Second, the erosion processes that produce the impurities by vaporizing device components reduce their lifetime. Finally, the same erosion processes, if fast enough, can cause experimental results to deteriorate even in the course of a few months of experiments. LPPFusion’s reduction of impurity levels below any achieved elsewhere is thus a major step forward for fusion research.
LPPFusion’s new world record joins two other records we have earlier achieved. In 2016 we achieved, and published, the world record for confined ion energy of over 200 keV (the equivalent of more than 2 billion degrees, 200 times hotter than the center of the sun). That same year our FF-1 device achieved the highest ratio of fusion energy output to device energy input of any private fusion research effort. With only $9 million spent so far on our project, LPPFusion’s three records make us a world leader in the development of fusion energy.
The new advance in impurity levels was measured by two independent methods, both relying on our optical spectrometer. A spectrometer measures the distribution of light over a band of wavelengths or colors. Our instrument covers the whole optical range and a bit into the infrared and UV bands.
In the first method, we used the spectrometer to measure the thickness of material deposited on our quartz viewing windows. A layer of material that is thin enough to allow light through, absorbs short wavelength light (such as blue light) more than long wavelength light (such as red light), introducing a slope in the whole spectrum. The bigger the slope, the thicker the layer of material. By comparing the slopes with a clean window and after dozens of shots, the total rate of deposition can be measured and thus the total amount of impurities from solid material determined.
Our new FF-2B measurements, taken140 shots after our new anode was installed in 2021, show a decrease in total deposition by a factor of 2.5 compared with our results in 2019. A layer only 0.15 nm thick of material is being deposited per shot, which works out to a total impurity contribution of only 10 micrograms per shot. We know the amount of gas in the current sheath is 3.3 mg, so the Be impurity level is now no more than 0.3% by mass or 0.08% by number of ions.

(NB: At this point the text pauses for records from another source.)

A = 212,42,207,122,87,110
A[0] = 212
A[-2] = 87

a =
 0.52  -0.18   0.60  -1.12  -0.23   1.16  -1.03   0.04
 2.69  -0.14  -1.64   0.63   0.94   0.60   1.35  -0.66
-4.67  -4.95  -1.81  -6.63  -1.18   3.41  -1.01  -2.99
-1.59  -2.04  -1.54  -5.03  -0.64   1.71  -1.34  -1.35
a[-4,-8]	0.52
a[-3,-6]	-1.64
a[0,-1]	0.04
a[-4,-2]	-1.03
a[-4]	[0.52, -0.18, 0.60, -1.12, -0.23, 1.16, -1.03, 0.04]
a[3]	[-1.59, -2.04, -1.54, -5.03, -0.64, 1.71, -1.34, -1.35]
a[0,-7]	-0.18
a[:, 7]	[0.04, -0.66, -2.99, -1.35]
a[1,7]	-0.66
a[-2,-6]	-1.81
a[-3,-2]	1.35
a[-3]	[2.69, -0.14, -1.64, 0.63, 0.94, 0.60, 1.35, -0.66]
a[-4,4]	-0.23
a[-2]	[-4.67, -4.95, -1.81, -6.63, -1.18, 3.41, -1.01, -2.99]
a[:, -2]	[-1.03, 1.35, -1.01, -1.34]
a[-2,-5]	-6.63
a[2,7]	-2.99
a[:, 1]	[-0.18, -0.14, -4.95, -2.04]
a[:, -5]	[-1.12, 0.63, -6.63, -5.03]

arr =
-1.03 -1.19 -2.77 -1.28 0.29 -1.33 -0.51 0.52
0.34 1.36 -1.73 3.30 0.45 2.09 -2.87 -0.38
-0.08 0.79 2.77 1.66 0.44 1.71 2.70 0.10
1.08 -2.00 1.92 -1.42 -0.19 0.32 1.50 1.61
1.13 2.26 -0.43 1.44 1.67 0.33 0.44 -1.51
-3.07 4.49 0.41 5.97 -2.07 3.32 -4.87 -1.91
-0.35 1.98 -0.09 3.25 -3.26 0.71 -2.19 0.48
1.62 -0.11 -0.87 -1.01 1.86 0.63 -2.60 -0.32
-2.04 -0.29 -1.10 2.16 -2.81 0.51 -1.09 1.44
-3.21 -2.54 2.42 0.62 1.66 2.52 5.54 -0.73
Rows and columns are counted from 0.
row 0 col 0	-1.03
row 4 col 1	2.26
row 2 col 5	1.71
row 8 col 5	0.51
row 0 col 6	-0.51
row 9 col 2	2.42
row 8 col 2	-1.10
row 5 col 2	0.41
row 1 col 4	0.45
row 9 col 1	-2.54
row 9 col 0	-3.21
row 8 col 4	-2.81
row 9 col 3	0.62
row 4 col 2	-0.43
row 9 col 7	-0.73
row 6 col 6	-2.19
row 5 col 7	-1.91
row 2 col 6	2.70
row 7 col 0	1.62
row 0 col 4	0.29
row 0 col 5	-1.33
row 9 col 6	5.54
row 7 col 5	0.63
row 4 col 0	1.13
row 0 col 3	-1.28
row 7 col 4	1.86
row 5 col 3	5.97
row 2 col 0	-0.08
row 1 col 7	-0.38
row 7 col 6	-2.60
row 3 col 1	-2.00

data =
-1.08 -0.09 -1.06 4.09 1.48 1.62 -2.90 -4.78 -1.90 1.54 1.36 1.38 0.37 1.01 3.71
-0.91 0.80 -4.24 3.23 -4.11 0.30 -2.28 -2.63 -0.55 -0.13 -1.02 0.97 -2.22 1.10 -0.96
-1.23 0.65 -2.89 6.35 -0.61 1.40 -4.09 -5.66 -1.94 1.25 0.69 2.59 -1.32 1.40 2.49
Indices start at 0.
(0, 0)	-1.08
(1, 7)	-2.63
(1, 1)	0.80
(2, 13)	1.40
(2, 0)	-1.23
(0, 3)	4.09
(2, 14)	2.49
(0, 4)	1.48
(2, 4)	-0.61
(0, 10)	1.36
(1, 13)	1.10
(2, 9)	1.25
(2, 10)	0.69
(0, 13)	1.01
(1, 6)	-2.28
(0, 9)	1.54
(1, 12)	-2.22
(2, 11)	2.59
(1, 2)	-4.24
(2, 3)	6.35
(1, 9)	-0.13
(0, 2)	-1.06
(0, 14)	3.71
(1, 10)	-1.02
(1, 3)	3.23
(2, 7)	-5.66
(1, 11)	0.97

W = 2.15 3.75 -3.71 -6.27 2.99 2.00
W[0]	2.15
W[-5]	3.75

M =
199	113	92	48	88	13	49	24	33	29
189	173	165	140	205	165	204	193	186	182
M[-2, -10] => 199
M[-2, 1] => 113
M[0, -2] => 33
M[1] => [189, 173, 165, 140, 205, 165, 204, 193, 186, 182]
M[:, 2] => [92, 165]
M[-2, 5] => 13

A second method confirmed the reduction in impurity. We took spectra of the plasma near the top of the anode, where the current discharge begins. The spectra show “lines” or peaks of intensity at certain wavelengths that are characteristic of each element. The relative intensities of these lines allow us to compare the relative abundances of the elements. In Figure 1., we have plotted a portion of a typical spectrum from 2019 (red line, from Shot 8, June 21, 2019) with a new spectrum (blue line, from shot 1, April 6, 2022). The big peaks, labeled D, come from the deuterium fuel gas, while the small peaks, labeled Be come from beryllium vaporized into the plasma. The lines are broadened into peaks because of the relatively high pressure of the fill gas (deuterium).
The spectra are scaled in this figure so that the intensities of the deuterium peaks at 436 nm are the same. As is clear, measurement of the areas of the small beryllium peaks show that they are nearly 4 times smaller in the new spectra as in the old ones, confirming the decrease in impurities in the plasma that is compressed into the pinch (plasmoid region).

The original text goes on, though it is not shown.